I have a dataframe of around 100k rows with postcodes and country codes. I would like to get the latitude and longitude of each location and save it in two new columns. I have a working code on a sample of the dataframe (e.g. 100 rows), but running it on all dataframe takes so long (>1hour). I am new to Python and suspect, there should be a faster way to do so in terms of:

  1. For a given postcode and country_code, I am querying twice, once for latitude and once for longitude. I am pretty convinced that I should not do that (i.e. I can make a single query per line and create latitude and longitude columns accordingly).
  2. The way I define the function get_lat(pcode, country) and get_long(pcode, country) and apply on the dataframe is not efficient.

An example of my code is below.

import pgeocode
import numpy as np
import pandas as pd

#Sample data
df = pd.DataFrame({'postcode':['3011','3083','3071','2660','9308','9999'], 'country_code': ['NL','NL','NL','BE','BE','DE']})
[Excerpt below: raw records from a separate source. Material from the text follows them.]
Below is a small trained network, with its code and all its weights. Each question gives an input and a class and asks what happens when units are switched off, that is, made to give their printed mean instead of their output.

import numpy as np


def w(rows, s, z=0):
    codes = np.array(rows[::2]) - 128.0
    scale = np.full(codes.shape[1], s)
    scale[-1] = z or s
    return codes * scale


def norm(h):
    return h / np.sqrt((h * h).mean(-1, keepdims=True) + 1e-5)


def f(y):
    return y / 2 * (1 + np.tanh(0.7978845608 * (y + 0.044715 * y**3)))


def log_softmax(a):
    a = a - a.max(-1, keepdims=True)
    return a - np.log(np.exp(a).sum(-1, keepdims=True))


def net(x, mask):
    res = np.array(x, float).reshape(1, 4) / 4 @ E
    u = 0
    for l in range(4):
        y = f(norm(res) @ A[l][:, :-1].T + A[l][:, -1])
        res = res + np.where(mask[u : u + 7], y, B[l][:, -1]) @ B[l][:, :-1]
        u += 7
    return log_softmax(norm(res)[-1] @ U[:, :-1].T + U[:, -1])


A, B = {}, {}
E = w([
[142,90,99,98],'x0',
[149,11,116,165],'x1',
[191,145,78,136],'x2',
[46,183,91,142],'x3',
],0.011)
A[0] = w([
[1,130,39,143,44],'L0N0',
[105,216,125,39,62],'L0N1',
[46,173,169,5,109],'L0N2',
[98,168,16,197,67],'L0N3',
[229,37,81,42,64],'L0N4',
[110,73,40,77,2],'L0N5',
[206,204,50,89,204],'L0N6',
],0.0072,0.003)
B[0] = w([
[63,143,114,86,171],'L0N0',
[107,153,61,72,190],'L0N1',
[178,206,123,106,210],'L0N2',
[104,73,254,171,156],'L0N3',
[130,107,57,168,255],'L0N4',
[98,70,75,81,133],'L0N5',
[167,197,163,122,239],'L0N6',
],0.0088,0.0038)
A[1] = w([
[145,154,190,254,36],'L1N0',
[130,122,184,92,101],'L1N1',
[192,66,90,90,144],'L1N2',
[89,185,124,103,172],'L1N3',
[109,176,29,171,7],'L1N4',
[85,145,192,95,116],'L1N5',
[234,164,180,136,118],'L1N6',
],0.011,0.002)
B[1] = w([
[80,132,182,190,171],'L1N0',
[182,73,141,107,136],'L1N1',
[249,159,62,248,254],'L1N2',
[169,91,113,35,222],'L1N3',
[172,2,194,152,153],'L1N4',
[119,28,106,128,181],'L1N5',
[53,120,220,232,237],'L1N6',
],0.0072,0.0043)
A[2] = w([
[134,89,158,132,115],'L2N0',
[30,88,73,59,35],'L2N1',
[218,110,121,128,101],'L2N2',
[157,43,138,121,113],'L2N3',
[137,84,7,151,4],'L2N4',
[81,130,89,110,51],'L2N5',
[159,98,91,139,134],'L2N6',
],0.011,0.0023)
B[2] = w([
[249,108,159,73,153],'L2N0',
[2,75,169,151,206],'L2N1',
[72,173,41,137,233],'L2N2',
[174,118,127,53,220],'L2N3',
[183,93,99,68,254],'L2N4',
[114,55,85,95,129],'L2N5',
[137,160,66,78,202],'L2N6',
],0.0069,0.0036)
A[3] = w([
[119,199,112,122,66],'L3N0',
[101,134,134,222,92],'L3N1',
[201,204,91,245,7],'L3N2',
[99,254,167,101,175],'L3N3',
[144,103,154,110,38],'L3N4',
[100,20,57,206,208],'L3N5',
[53,56,123,174,183],'L3N6',
],0.0076,0.0017)
B[3] = w([
[158,190,125,106,145],'L3N0',
[93,131,69,169,145],'L3N1',
[14,141,151,225,215],'L3N2',
[207,187,49,1,239],'L3N3',
[176,129,144,211,117],'L3N4',
[104,164,12,18,252],'L3N5',
[84,106,95,106,173],'L3N6',
],0.0071,0.0044)
U = w([
[128,180,161,191,186],'0',
[209,54,8,130,177],'1',
[104,140,187,167,1],'2',
[162,168,79,217,121],'3',
[72,92,72,169,11],'4',
[142,250,118,32,186],'5',
[11,83,115,64,197],'6',
[171,47,209,136,96],'7',
],0.017,0.0049)

Each question gives the input, the list of numbers given to net, and the class t.
The units are the neurons (one row each of A and B). Each row of codes is followed by its name. A weight is (code - 128) times the scale printed after its matrix; where a second scale follows, it is the last column's (A, B and U).
mask holds one flag per neuron, layer by layer. A switched-off neuron (its flag False) gives its mean, the last column of its row in B, instead of its output. The means were averaged over made-up inputs and are rounded, as every weight is.
A unit's drop is (log p(t) with every unit on - log p(t) with that unit switched off) / (log p(t) with every unit on - log p(t) with every unit switched off).
The circuit of an input: a set's keep is (log p(t) with only the set's units on - log p(t) with every unit switched off) / (log p(t) with every unit on - log p(t) with every unit switched off). Starting from the 12 units with the biggest drops (on a tie, the unit counted first), units are removed one at a time, each time the one whose removal leaves the highest keep (on an exact tie, the one counted first), for as long as the keep stays at least 0.8.
circuit, biggest first: the units of the circuit, biggest drop first
most important unit: the unit with the biggest drop
k most important neurons of layer l: the k neurons of layer l with the biggest drops, biggest first
drop when u is switched off: that unit's drop, to one decimal
input [-3,-2,-3,4], class 6: most important unit -> L2N1
input [0,-4,5,-4], class 0: circuit, biggest first -> [L1N6; L3N2]
input [-7,-1,4,2], class 0: circuit, biggest first -> [L0N3; L1N0]
input [-7,3,-5,0], class 7: circuit, biggest first -> [L2N2; L2N0]
input [2,1,4,4], class 6: circuit, biggest first -> [L1N2; L0N3]
input [7,6,-1,6], class 6: circuit, biggest first -> [L0N0; L2N1]
input [8,-7,8,-5], class 3: circuit, biggest first -> [L1N6; L3N2; L3N5; L1N2]
input [-7,6,-5,-1], class 7: circuit, biggest first -> [L0N4; L2N0]
input [-6,-4,-5,-5], class 7: circuit, biggest first -> [L1N5; L3N5]
input [6,-5,-7,-6], class 7: 4 most important neurons of layer 1 -> [L1N6; L1N5; L1N1; L1N2]
input [-6,3,-2,-2], class 7: 3 most important neurons of layer 0 -> [L0N4; L0N2; L0N6]
input [-3,-1,7,5], class 0: 3 most important neurons of layer 1 -> [L1N0; L1N6; L1N4]
input [-4,-5,-7,-6], class 7: 2 most important neurons of layer 0 -> [L0N6; L0N0]
input [-8,4,-2,-3], class 2: circuit, biggest first -> [L1N0]
input [1,1,5,-8], class 3: 2 most important neurons of layer 3 -> [L3N2; L3N3]
input [-3,-3,7,-4], class 0: drop when L1N6 is switched off -> 0.3
input [-6,2,2,8], class 6: drop when L0N0 is switched off -> 0.2
input [-8,-2,3,-8], class 2: drop when L1N6 is switched off -> 0.2
input [-1,-1,-3,-2], class 7: 2 most important neurons of layer 0 -> [L0N4; L0N6]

#There are blank postcodes and postcodes that pgeocode cannot return any value, so I am using try-except (e.g. last row in sample dataframe): 
#function to get latitude 
def get_lat(pcode, country):
    try:
        nomi = pgeocode.Nominatim(country)
        x = nomi.query_postal_code(pcode).latitude
        return x
    except:
        return np.NaN

#function to get longitude
def get_long(pcode, country):
    try:
        nomi = pgeocode.Nominatim(country)
        x = nomi.query_postal_code(pcode).longitude
        return x
    except:
        return np.NaN

#Find and create new columns for latitude-longitude based on postcode (ex: 5625) and country of postcode (ex: NL)
df['latitude'] = np.vectorize(get_lat)(df['postcode'],df['country_code'])
df['longitude'] = np.vectorize(get_long)(df['postcode'],df['country_code'])
volkan g
  • 186
  • 10

1 Answers1

1

As an alternative solution, I downloaded the txt files from this website: http://download.geonames.org/export/zip/

After downloading the files, it is simply a matter of importing the txt file and joining. It is much faster but static, i.e. you use a snapshot of the postcode database at an earlier time.

Another advantage is that you can check the files and inspect the format of the postcodes. While using pgeocode, it is harder to keep track of the accepted postcode format and understand why queries return null.

volkan g
  • 186
  • 10